Maria had been pretty, the kind of pretty that you saw in a poisonous flower or in the desert sunrises, the type of pretty that meant danger. Most of the time she was busy being one of the best shots in the company, wiping the sexist smirk off any new recruits. There was very little femininity about her; she'd gotten a crew cut like the boys when she'd joined the army, didn't do makeup or her nails, didn't wear baubles or think twice about getting up to her elbows in muck or blood, whichever was put in front of her.

Her stubbornness had made her stand out, because while she would hold herself to the standards of the men, if you called her one she would be in your face, insisting she was a woman and if you called her otherwise from then on she'd wipe the smile off your face with a punch. And yet it had made her one of the best soldiers John had known; she knew who she was and who she wanted to be, and it wasn't based in her looks or skills or the army or even her gender.
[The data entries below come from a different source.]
Points on a hilly landscape, in no order, each with its height.
A ball rolls from a point to whichever of its 2 nearest points has the largest drop for the distance, and stops where none of them is lower. Distance is the straight distance between rows; heights are no part of it.
posen h=709: [128 118 127 111  94 117 130 115 103 173 124  79 149 154 146 156 112 139
  94 102 102  99 114  55]
taf h=657: [132 128 114 100 183 131  76 152 155 106 142 132 103 166 169  80 120 132
 130 172 124 116 153 174]
dak h=396: [ 79 129 100 126 137 107 168 147 198  91  77 161 131 128 175 122 155 139
  87 158 123 136 142 193]
Gil h=581: [170 136 126  87 131 146  59 148 176 138 139 122  66 143 118 122 185 216
 157 136 157 129 146 132]
siz h=333: [201 158 135 185 124 116 129 120  84 140 159  99 110 124  85 186 116 140
 111  92 147 119 109 103]
tobev h=398: [130 169 108  86 162  97 103 147 175  91 104 152 113 170 170  88 162 124
 110 119 141 146 139 148]
tuf h=597: [180 150 144 141 192  94 102 117 116 113 124 168 122  93 138 116  92 126
 132 131 144 133 148 171]
Fumu h=436: [ 94 142 116  79 139 103 109 125 162  97 118 149 120 124 159  74 126 115
 122 111 148 141 120 157]
ginu h=235: [127 121 130 128 133 152 119 141 141 102 150 172 106 118 115  83 105 108
 134 143 185 125 122 175]
zabez h=509: [ 84  82 156 139 157 141 116 127 103 147 112 153 159 136 144 134  99 120
 107 141 125 151 117  95]
maku h=610: [100 111 134 148 128 141 134 140 122  95 109 169 134 109 172  95  89 125
  87 112 110 127 131 140]
kizur h=354: [ 77 133  93 115 121 133 171 115 161 102  64 161 147 137 160 118 122 123
 117 153 112 145 149 155]
relof h=365: [ 84 105  99 157  91 116 178 126 135 166 121 162 158 120 152 139 116 115
 102 122  81 133 107  95]
Rabu h=749: [147 126 146 155 125 133 122 162  84 122 156 124 135 121  66 142 101  91
 159 119 140 117 148 132]
nuzo h=432: [ 98 113 108 104 142 122 144 177 231 115  74 145 118 123 171 120 176 143
  79 147 156 151 175 158]
pasam h=727: [103  95 133 142  71 150 174  94 170 164 116  88 153 145 133 181 106 153
 106 137 119  87 111  86]
Bof h=275: [ 66 114 131 150 124 162 172 124 145 161  84 139 177 137 167 171 119 115
  89 138  92 117 138 159]
sos h=708: [143 106 121 120 113 145 131 183  97 118 156 153 142 108 144 134  81  99
 157 107  95 112 138 107]
Gepok h=253: [212 191 129 119  99 118 121 125  88 156 167  64 100 158 105 170 145 151
 121 121 157 130 160  77]
mifa h=746: [159 145 129 120  91 163 105 111 107 188 152  98 132 141 135 143 173 153
  97 136 110 149 120  49]
Sedi h=700: [161 186 118 111 193  69 109 124 135  78 135 151 100 120 142 115 146 135
 179 111 192 155 165 166]
zolin h=684: [130 110 148 104  93 112 147 158 122 144 147 133 151 144 149 136 100  92
 151 116  80 119 106  91]
giko h=495: [128 110  89 110 130 126 111 177 187  95 114 141 105 136 122  82 140 163
 128 161 162 140 163 175]
zaf h=460: [127 117  81 109 131 153 126 165 211 120  83 140 100 162 156 118 171 192
  94 163 166 152 157 156]
Sezi h=795: [151 136 155 102 186 115 107 156 151  98 139 115 115  98 125  91  95  91
 184 124 145 126 120 170]
mufop h=325: [169 153 153 179 127 115 137 131  61 121 153 128 108  96 104 161 137 128
 148  89 122 105 101 146]
ked h=323: [ 79 100 121 122  88 157 165 127 114 172  97 149 156 121 140 175 148 117
  81 153  89 115 118 102]
Dapif h=750: [ 96 102 160 127  76 112 156 120 139 108 115 126 139  94  97 113 125 103
 100 117 132 138  88  88]
rut h=538: [151 137 109  95 148  84 137 103  96  93 135 163 148 126 112 122 125 106
 169 113 110 143 103 138]
fises h=258: [ 57  71 126 126 132 114 159 140 136 117 101 126 171 165 135 118  90 136
 107 122  85 145 148 144]
nitom h=718: [143 134 158 133  97 129 115 112  98 128 121 102 127 138 150 168 102  94
 102 134 105 105 128  43]
Zule h=465: [181 143 107 157  97 122 117 116  96 155 156  62 133 106  64 174 177 122
 174 115 131 135 133  83]
Kesob h=755: [142 136 144 132  97 168 101  88  95 143 170 102 147 108 137 173 162 163
 137 121 109 139 122  53]
tubip h=236: [ 83 152 104  75 148 157 130 132 188 149  80 143 143 179 155 119 149 151
  82 129 121 152 179 212]
fefet h=462: [125  94 121 190 146 102 124 129 134 108 142 139 151 121 109 102 127  94
 117 119 106 128 107 119]
lare h=736: [140 187 127 134 197 117 114 126 127  84 139  96  71 109 129 135 128 108
 185 102 153 165 141 218]
Vem h=599: [148 150 116  71 163  78 110 119 125  83 156 153 151 117 126 109 138 116
 175 140 115 128 128 188]
zunev h=554: [110 129 114 118 143 110 119 125 122  93 105 178 115 149 164  97 119 158
 148 164 116 123 142 125]
non h=562: [178 150 127  70 160 118  73 143 164 122 133 141  81 121 123 119 173 179
 145 148 203 145 165 146]
luz h=731: [146 119 133 146  84 145 131 125  96 141 113 119 105 126 134 151 139 111
  99 119 147 139 109  22]
Zole h=580: [121 110 133 144 140 147 100 105 127  62 118 134 109 124 133  98  85 104
 117 140 111 105 128 133]
tora h=196: [ 76 130 101  94 142 173 166 139 152 134  82 144 157 166 151 126 123 122
  75 129 124 168 129 228]
Fafi h=406: [ 96  93 100 146 143  90 142 132 143 155 115 146 173 115 129 124 149  99
 107 144 103 119  95 127]
gif h=147: [ 83  97 113 134 135 152 194 134 170 157  93 122 146 166 150 144 122 146
 110 132 110 160 135 239]
tebok h=739: [162 131 104 128  84 144 126 121  89 178 115 100 114 135 106 142 160 108
  75 146 106 123 114  40]
bafo h=482: [133  95 166 147 147 102 118 109  66 120 136 137 134 119 135 109 111 129
 130 138  99 148 109  92]
Kis h=405: [173 119 158 145 116 122 140 113  82 148 163 120 127 108 102 125 147 133
 147 106 131 105  56 117]
Rud h=741: [115  73 151 119  87 121 175 118 138 146 100 104 167 128  93 137 147 137
 127 128 123 140  94  70]
gon h=751: [ 86  94 116 134  73 166 209 116 136 181 108  77 157 140 120 208 119 126
  82  93  95 128 130 140]
zut h=286: [196 201 134 122 126 125 116 103 112 139 185  64  73 125 131 147 163 174
  89 128 173 151 177  84]
taden h=730: [158 122 116 140 112 141 103 146  82 138 165 114 131  89 101 167  88 101
 151 100 115 112 132  94]
duv h=770: [131 111 152 129 138 103 121 147 119 113 139 149 147 113  87 120  68  89
 149 152 129 102 153 126]
guti h=222: [ 70 100 116 146  99 171 143 134 131 123 109 170 153 157 102 117 116 104
 130 146 135 122 126 142]
rele h=84: [ 92 106 115 129 127 165 133 157 149 118 124 178 143 149 156  92 131 132
 116 168 153 136 122 173]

John had found himself sharing a tent with Maria at one point, after his had gotten ruined due to the unexpected explosion of a Hummer on yet another trip into the unending sand. She'd let him have some of her chocolate in return for a couple paracetamol tablets, joking until late at night even though he knew it was probably miserable for her to be camping while menstruating. Murray had asked him later how he'd survived without her hating him, and John had shrugged. "Be nice? Give her some privacy and act like a decent human being?" he'd suggested doubtfully, and Murray had snorted.
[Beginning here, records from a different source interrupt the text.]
The views of a scene show one set of named points, each view turned or mirrored, shifted and resized as a whole, with a little noise and some points left out.

Scene 1
View 1
z353: [11 23  6 -3  6  3  1  2]
z801: [ 40 -14   2   4 -17  -9  13 -19]
z118: [ 30  -9   3   5 -18  -7   9 -12]
z374: [ 22  32  34  20 -14  16 -15   3]
z307: [ 28  -4  16  16 -28   0  -3  -4]
z393: [ 44 -20  20  27 -47  -4  -1 -13]
z45: [ 22 -16  -3   4 -24 -10  11  -7]
z907: [ 36  -7  15  14 -28  -4   3 -11]
z871: [ 15 -26  -7   5 -32 -13   9  -1]
z906: [ 14 -25  -5   7 -35 -11   8   1]
z792: [ 40   7  18  13 -13   1   3 -17]
z256: [ 22 -28  -2  13 -41 -13   7  -3]
View 2
z374: [  9  19 -10  23 -21   9  -9   1]
z871: [ 25   8   2 -49  -3 -10 -23 -14]
z393: [ 50  14  26 -20 -16   3 -16 -17]
z353: [  8   6 -37   0   0 -10 -14   1]
z45: [ 31   7  -6 -34   0 -11 -19 -12]
z256: [ 31  11   5 -34  -6  -6 -19 -13]
z801: [ 48   4  -8 -21   7 -11 -17 -15]
z907: [ 30  13   7 -21 -12  -1 -16 -11]
z906: [ 23   9   3 -48  -6  -9 -21 -14]
z118: [ 27   8  -9 -27  -2  -9 -19 -10]
z792: [ 41   9  -8   3  -4  -2 -12 -10]
View 3
z45: [ 11  -3   8  -3 -14  26  19  14]
z374: [-14  15 -16  13  16  32 -34   1]
z353: [-13 -16   0  26 -15  18 -29   5]
z907: [12 12 -3 -7  1 31 11 12]
z906: [  0  -5  15 -13 -18  39  27  15]
z118: [15  1  2  0 -9 22 13 13]
z801: [27  6 -1 -1 -6 17 18 15]
z871: [  4  -5  15 -11 -18  36  29  15]
z307: [ 3  9 -3 -4  2 34  5 10]
z792: [ 17  14 -12   5   7  20  -4   8]
z393: [ 14  25  -7 -22  13  42  23  13]
z256: [  7   2   6 -11  -7  36  22  13]
View 4
z353: [-36   9  20  -1  15  26  21  46]
z801: [-20   1 -10  -3  22 -21  18  30]
z256: [-12 -11 -15  -4  21  -5   2  14]
z393: [ -1   4 -22   2  13 -14  15 -11]
z118: [-20  -1  -7  -3  21  -8  13  28]
z307: [-14   4  -7   0  14   6  15  10]
z906: [-14 -21 -17  -9  25   1  -9  21]
z907: [-14   6  -9   0  15  -5  17  11]

In a view up to two points have been moved. Name them for each view, in the order of its rows, or write -.
view 1 -> z256
view 2 -> z907, z118
view 3 -> z353
view 4 -> -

"Sure, mate. As if that's what works with women."

John didn't understand why it wouldn't work... but then, he preferred men anyway.

It was Maria who had knitted in the tent late at night, making little things to send home to family at Christmas.
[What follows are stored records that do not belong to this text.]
Each row is a point on a tangle of strands that fork, close into loops and nearly touch. The rows are in no order.
Two points are linked if the straight distance between their rows is under 49.4. Some points are linked to none.
Fogev: [-37   6  -7  32  -5  -8 -16  -7  11 -28   0]
Vit: [ 25  12   4 -26  21  16  15  15 -11   8   5]
sez: [  7   4 -43 -15  60   5 -13  46  15  -4  -9]
sog: [ 35   9 -54   0  31   5 -28   2  52  -4 -25]
taf: [-14  32   7 -39  49  51 -13  14 -35 -17  -3]
doviz: [ -6 -35 -40  54 -35 -64 -10   0  32  -7   6]
Mava: [-47 -14  -6  41 -15 -46  14  29 -12 -21  29]
pesu: [ -3  -5   8  10 -21 -35  49  24 -16   9  33]
lag: [ 36  -4  -1 -16 -11 -26  56  24  -1  33  21]
Sovo: [ 11   0   3 -14 -11 -25  61  32 -22  26  28]
Pora: [-16 -19  -8  45 -35 -10 -49 -45  48 -10 -27]
Ribo: [ 24  -7 -31 -20  28 -25  33  55   6  28  10]
numo: [ 43   9  37 -19 -35  11  32 -41 -25  13   8]
Pova: [ -9  23  -5 -40  64  45 -14  31 -27  -8  -7]
Rasid: [ -9  34 -12  -8  32  34 -27  -2  11 -23 -11]
simuk: [ 47   5   7   5 -18   6   0 -40  31   7 -10]
Zizo: [  2  -2 -25 -10  16 -30  38  55  -5  14  22]
Ropiv: [ -9 -19  11  29 -38 -41  30   4  -6   3  26]
Fen: [-48  13  -3   9  13 -13  19  44 -34 -26  33]
lopil: [ 13  -3  10 -63  33   7  49  45 -57  44  12]
Pago: [-42  -4  37  29 -39  22 -52 -62  15 -10 -30]
petik: [ 40  16 -29 -13  33  23 -23  -6  41   0 -25]
rogu: [ 25  20   2   2  -3  23 -14 -37  29  -7 -16]
sep: [-66 -19  17  44 -33  -5 -42 -24   5 -23  -9]
sagoz: [  9  19  15   8 -14  29 -21 -51  21 -11 -19]
zemo: [  9  32  33 -20 -13  48 -11 -56 -23 -17 -14]
Pobu: [ 35   2  -8 -46  68  38 -15  19  -4  18 -25]
Lorop: [ 27  -3 -30  10  -1 -26  11   9  29   2   6]
vinum: [  1   8  14 -60  31  16  44  45 -71  23  18]
zil: [-15  31 -21 -17  51  39 -32  15  11 -24 -16]
bip: [ 64  -4  -2   0 -20 -13  17 -24  36  25  -4]
Vep: [  9  23  -3 -16  23  24  -3   3   2  -9  -3]
Fak: [-16   0 -20 -12  28 -24  35  66 -17   5  25]
mimeb: [-31 -17 -25  42 -16 -51   9  23   7 -19  21]
mul: [-35 -45  46  34 -65   6 -54 -49  12   3 -18]
zopa: [-13  -6  -7  36 -21  -9 -33 -37  40 -14 -18]
tubez: [-58  -2   6  30  -8 -24  13  26 -27 -31  31]
Kuda: [-23  41  11 -32  33  51 -12   1 -41 -28  -2]
bimig: [ 33 -20 -26 -40  44 -19  35  60  -1  52  -2]
meb: [ 37   3  -1 -37  35  13  18  25 -10  26  -1]
rusi: [-27 -24   8  45 -44  -1 -63 -55  45  -4 -38]
Vavu: [ 45  -7   0 -53  54  21   8  24 -13  36 -15]
mal: [-27 -29 -37  52 -25 -56  -8  13  20 -17  11]
mog: [ 20 -13   3 -61  40   0  48  50 -43  60   5]
lusek: [ 12  11  -8 -42  67  40 -16  29 -10   4 -19]
mek: [ -7  43  28 -34  -1  58 -17 -49 -36 -24 -15]
sekun: [ 14  11 -46  16  16  -5 -25  -1  45 -16 -16]
turuz: [-32 -56  48  35 -71 -12 -36 -34   0   7   1]
nof: [ 29   3 -27  -6  21  -9   6  22  22   3  -1]
Tos: [ 38  20 -15  -9  16  24 -17 -22  36  -3 -21]
gufi: [ 53  -3   9 -14 -19 -17  50   3   4  35  15]
nuvaf: [-24 -47  36  39 -60 -21 -18 -29   1   1   5]
popal: [-38  11 -10  -2  19 -18  31  57 -31 -14  34]
pebo: [-16  49  23 -35  15  64 -18 -29 -39 -25 -12]
dozi: [-67 -14  25  34 -26 -21   3   8 -38 -29  30]
kulop: [ 18  25  26 -23  -6  33   6 -34 -21  -7  -3]
Sala: [ 55  -5   5  -2 -26 -20  36 -16  20  27   8]
kevil: [-20  12  23  24 -26  25 -38 -58  21 -13 -25]
Subam: [-38 -25  43  31 -52  14 -50 -56   9  -4 -22]
bunu: [-10 -32  24  35 -49 -31   8 -19   2   2  16]
rali: [-56 -28  36  36 -42 -25   3  -2 -34 -18  27]
leget: [ 23  -7 -45  24  -6 -39   5  10  37  -2   0]
tetu: [-12 -13  51   8 -54  -4  16 -40 -45  -6  18]
kuzar: [-73  14  32  21 -20  24 -32 -29 -25 -36  -3]
vur: [ 35  16  30 -25 -16  22  18 -36 -21   5   2]
gug: [ 26 -17 -11 -50  49  -8  41  55 -21  59   2]
taku: [  3   3 -28  30  -5 -10 -25 -18  42 -17 -16]
buneb: [ 15 -18 -48  40 -23 -47 -10  -6  42  -6  -4]
Fip: [ 23   6 -33 -14  40   3  -3  32  21   3  -8]

A tip is a point with one link. Name the tips that can be reached along the links from each point below, in the order of the rows.
zopa: rusi
Fen: sez, vinum, rali
meb: numo, zil

A fork is a point with three links, a tip a point with one. Leave the first point through the second and follow the links. Name the first fork or tip that comes.
gug, bimig: tubez
zopa, taku: rogu
sekun, taku: rusi
bimig, gug: vinum
Vit, Vep: zil
mal, doviz: sez
pebo, mek: numo

Name the points in between on the shortest way along the links from the first point to the second, in order.
mimeb, nof: mal > doviz > buneb > leget > Lorop
Pobu, taf: lusek > Pova
popal, buneb: Fen > tubez > Mava > mimeb > mal > doviz
petik, taku: sog > sekun
sog, Subam: petik > Tos > rogu > sagoz > kevil > Pago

Three weeks after Christmas John had found himself having to draft a very different sort of letter to her family.

John shook his head, trying to clear it as he realized the tea was done brewing. He pulled the teabags out with a spoon and tossed them in the trash, stirring in his milk and Sherlock's sugar, bringing one out in each hand and setting one in front of Sherlock before sitting in his chair across from the sofa, pulling his legs up in front of him and watching the bow move across the strings. Hell, even Sherlock had a hobby.

The thought of picking up his knitting made him slightly nauseous, and he rubbed his thumb over the handle of his mug, noting a nick in the glazing on the ceramic. He wondered when it had happened. Probably in the moving.

"Are you going back to your therapist?" Sherlock said, apropos of nothing.

John looked away from his mug to look at her grey eyes, which were now focussed on him in a way that he fancied could bore into his skull.

"I don't -" he shook his head. "Probably not. I - ah - well. It hasn't helped much, has it?"

Sherlock frowned, her focus unwavering. "True. What are you going to do, then?"

John shrugged. He had no good answer to that question, and he didn't really want to think about it now. Sherlock seemed to understand, pulling out a block of rosin and tending to her bow.

His therapist had been a tall dark woman named Ella, who had a no-nonsense attitude. John had liked her, as it went for liking when you were numb. She'd called him out when he was bullshitting, which was possibly the only thing that actually helped him. She'd wanted him to write a blog, as if writing would somehow make him feel again. Besides, he'd had nothing to write about. The blog was still there, a blank page on the internet.

Drawing the bow across the strings again, Sherlock managed to pull John away from his thoughts, and his eyes fell on his computer. His last entry for the blog had been simple; Nothing ever happens to me.

Things happened to him now, he thought ruefully, and pulled the laptop closer, lifting the lid with a click and pulling up a word document. The cursor flickered at him, and he took a moment to flex his fingers before looking down at the keyboard. He was an absurdly slow typist, but this could be doable.

And he painstakingly started to pick out the words, titling the page.